We make thousands of movies every year. And dozens of them have actors and writers and directors and technical artists who can claim to be among the best on Earth. Plenty of skill and quality go into these dozens. But which ones will *stick*? Which ones will the audience love and have "long legs" as the box office analysts say and will be in memes next year and in best of lists next decade and studied by schoolchildren in a century? What will be Avatar the Last Airbender versus... James Cameron's Avatar?

So there, we have a question about objective qualities that is difficult and deep and we can look into.

Here's a follow-up: why do we watch more than one movie?

If all you want is say, witty actors and flashy swordfights and swelling music and good jokes, why haven't you just found your favorite example of this, and watched it over and over?

We do this with many of life's pleasures. The best sushi we find... we keep going back to. Porn has repeat value, for sure. You probably have a song you've listened to more than a hundred times.

But there are some forms of art where our joy declines precipitously the more we've already seen it. Videogames, books, movies. Sure there are some beloved examples we visit again every so often, but nothing ever matches the excitement of the first time we saw it.

Let's just fiat that our brains need something new for a reason we can't explain. Okay, but then how new?

If I just took the plot of Die Hard, and had actors of the same rough charisma as young(er) Bruce Willis and Alan Rickman, and wrote the same style of jokes but slightly different punchlines, and shoot the action scenes again... would that satisfy our cravings? Why would it matter that critics would say it's just Die Hard again? We liked Die Hard! Why do we need new plots and new twists and new characters?

(Sometimes we don't, but more often we do? Even remakes have an entire meta-structure of how much needs to be changed for the remake to be "fresh.")
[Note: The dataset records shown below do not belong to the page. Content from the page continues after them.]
A small network was trained on made-up records. Each row is its average activation on records with the value named, seen along a few directions.
Related values have similar rows: they may be neighbours, one step apart, or belong to one group.
In the rows, 500 means zero.
Strong random noise was added to every row along 4 fixed directions; ignore it. To show where, here is one row again and again, with new noise each time:
[570 533 555 541 409 430 613 432 326 419 414 561 610 538 422 503]
[624 479 439 335 567 547 441 652 421 731 608 170 381 667 472 521]
[422 703 437 857 400 553 673 433 426 467 428 640 558 307 376 686]
[657 357 653 372 502 281 515 439 227 357 517 476 724 723 452 279]
[471 524 558 431 428 510 712 294 358 316 454 671 437 456 548 286]
[527 503 486 497 541 499 539 500 384 531 590 402 479 545 476 423]


Field DORI:
vol: [518 437 584 627 600 314 441 537 399 540 528 483 672 495 465 504]
ses: [456 451 304 444 556 514 196 717 494 752 638 255 574 579 574 405]
voko: [437 649 530 391 645 623 575 418 691 483 373 494 348 353 584 661]
mipaz: [365 541 430 704 606 591 512 484 457 530 698 439 438 388 529 401]
kod: [539 454 554 457 449 434 395 498 592 459 545 555 523 539 486 465]
sem: [566 441 648 439 623 424 527 453 639 377 431 427 614 466 556 488]
lut: [430 585 600 658 562 582 525 515 616 576 327 559 434 396 532 703]
vamem: [592 511 437 335 390 580 444 480 680 567 431 445 292 603 483 651]
natud: [322 605 509 705 479 484 604 369 514 439 487 698 476 261 505 589]
gese: [276 576 335 721 540 524 279 694 582 617 657 423 533 405 476 595]
pof: [503 360 546 358 429 540 608 332 584 325 531 693 424 564 557 343]
dobo: [482 531 423 900 465 443 611 512 421 362 565 689 703 393 407 614]
mopos: [490 518 395 303 237 583 439 582 461 500 132 618 535 484 461 469]
zub: [536 354 386 705 678 485 420 660 435 570 836 349 620 615 429 462]
nezo: [512 696 447 760 242 506 428 625 607 559 286 665 636 396 340 941]
mefi: [426 541 554 536 430 382 481 424 597 346 512 675 550 470 519 358]
bok: [507 538 645 217 488 599 619 341 638 468 271 599 323 399 606 526]
felo: [535 394 700 379 623 375 451 413 412 444 485 497 547 551 579 381]
rov: [447 581 298 651 472 711 580 561 719 602 570 471 327 412 467 720]
bufu: [392 426 342 566 753 609 450 580 461 615 897 287 338 470 582 234]
DORI is arranged as a line.
Which values are neighbours of rov? Give them in the order they are listed. -> pof, zub
Which values are neighbours of nezo? Give them in the order they are listed. -> gese, mefi
Which values are neighbours of voko? Give them in the order they are listed. -> sem, bok
Which values are neighbours of bufu? Give them in the order they are listed. -> mipaz, dobo
Fewest steps between mopos and lut? -> 16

So now we have two serious questions: what makes a work "powerful", and what unites all the art we personally like even as we want it to be eternally different?

Well one theory is themes. 

What is the underlying theme of a work? How much clarity does that theme have? How much does the artistry support that theme?

The great hypothesis of reviewing is that the above three questions determine a lot both about the lasting power of a work, and whether individuals who are attached to those themes will like this work?

It might be true. It might not. There's some correlation we can make, but it's loose and it never really proves causation anyway. But, for the sake of this particular form of art, let's accept it as true. 

(What would Die Hard be without the subplot about his collapsing marriage and the cop who couldn't use a gun? 95% the same, or would its heart be ripped out?)

So first we can analyze the acknowledged great works on these metrics. What are there themes, and how much does the artistry support them?

From that we can ponder: what themes resonate with audiences (even the audience of I), and what film-making skills support them?

The next leap is to say: what art will be successful? Using the hypotheses we've come up with about which themes are resonant and what supports them, can we look at two movies by famous actresses and say "this one will be remembered, and this one forgotten?"

(You can even say "this movie that was forgotten just never got seen by people and if more people knew about it, then it would stick in memories and impact the culture." A not practically verifiable hypothesis, but still theoretically about something objective.)

And now the whole door is open. You argue about what theme a movie really has, for the purpose of determining if it will impact the culture, and as evidence you can say how much it resonated with you personally if you also care about that theme.